The idea which seems to have misled the court below was, that the original judgment bound only Roush’s interest in the land to the extent of the unpaid purchase-money; and the judgment now sought to be recovered against the terre-tenant can bind nothing more.

This view would be well' enough were the present scire facias founded on the original judgment. But the learned judge seems to have forgotten, that, before the rendition of the second judgment, which is the foundation of the now pending writ, Roush had parted with all his interest in the land, legal and equitable, and that the now sole defendant was no party to the second judgment.
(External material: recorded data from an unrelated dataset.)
These are the activations of a small neural network, seen along a few directions. Each row is one input.
Each table varies a few parts of the input and shows all the possible inputs, shuffled.
A made-up example of a description, with smaller parts first: one of 3 separate values, together with either a single point or one of 9 places around a ring or (one of 4 places along a line, together with one of 5 places around a ring).
Shared parts are said once, and a part with two or three values counts as separate values.
In the rows, zero is written as 128.

A family of inputs:
row 1: [145 109 109 131 115 104 114 117 122 153 154 128 103]
row 2: [132 121 136 114  97 123 116 118 146  65 137  63  87]
row 3: [108 115 116 101 118 121 102 127 134 151  95 116 140]
row 4: [144 146 127 171 142 123 148 126 124 118 140 161 139]
row 5: [101 126 146 127 135 123 121 150 118 145 160 132 154]
row 6: [119 141 150 113 154 156 135 152 141 137 109 146 138]
row 7: [120 102 115 116 102 114 114 118 124 155 128 116 141]
row 8: [147 135 104 120 126 125 152 113 134 140 100 131 107]
row 9: [124 133 138 166 137 120 120 127 120 141 172 148 138]
row 10: [162 123  93 146 120 111 144 108 128 133 122 137 106]
row 11: [123 131 158 137 125 156 127 124 110  36 153 100 127]
row 12: [100 133 148 115 143 134 114 146 117 138 116 138 167]
row 13: [135 119 117 104 123 140 126 121 142 145  78 132 121]
row 14: [132 157 137 130 155 142 160 145 131 133 131 144 125]
Question: Changing only one part turns row 10 into row 4. The same change can be made to row 8. Which row results?
Answer: row 14
Question: Describe the family of inputs behind these rows.
Answer: one of 2 separate values, together with either a single point or one of 6 places around a ring

A family of inputs:
row 15: [163 127 154 161 129 140 136  90 132  38 151 107  92]
row 16: [ 91 157 171 133 142 160 119 128  91  89 139 125 194]
row 17: [125 136  84 104 154 116 128 175 147 213 103 174  93]
row 18: [164 144 132 156 159 142 157 134 128 202 137 197 125]
row 19: [114 162 149 132 171 152 161 172 109 185 111 185 180]
row 20: [100 158 156 119 169 165 157 160 105 180  99 190 193]
row 21: [126 161 136 144 166 152 162 175 130 188 133 189 159]
row 22: [132 119 106 106 125 113 106 135 150  40 115  81  58]
row 23: [104 161 170 148 138 145 121 138  98  92 152 118 178]
row 24: [151 108 142 174 133 119 133 118 110 141 172 162 132]
row 25: [137 107  94  94  95  95 114  78 181  68  68  47  94]
row 26: [144 134 157 155 133 141 141 113 132  30 153  96 102]
row 27: [119 108 116  70 120 158 117 146 149 243  69 155 110]
row 28: [163 139  68 122 115 106 173 123 131 233  98 174  98]
row 29: [136 147 151 164 133 140 124 123 117 101 184 120 134]
row 30: [147 149 132 147 168 147 163 159 127 194 141 186 139]
row 31: [104  68 127  79  93 133  88 129 133 181 102 116 119]
row 32: [110  97  96 117 131  91 102 160 129 151 136 137 101]
row 33: [134 112 143 165 142 123 137 143 110 132 176 151 146]
row 34: [116 131 101 112 121 102  86 144 137 123 146 104  82]
row 35: [128  91 133  72  87 155  91 103 157  66  82  63  76]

It cannot, therefore, be said to encumber Roush’s interest, for then he had none; it cannot bind Zerns’s, for he was no party to it.

In every point of view, the proceeding is erroneous, so far as Zerns is concerned. If the error involves a loss of the plaintiff’s debt, it may be regretted, but cannot be helped.

Vigilantibus et non dormientibus jura subveniunt.

If the plaintiff thinks he can better it on another trial, he may have a new venire.

Judgment reversed, and a venire de novo awarded.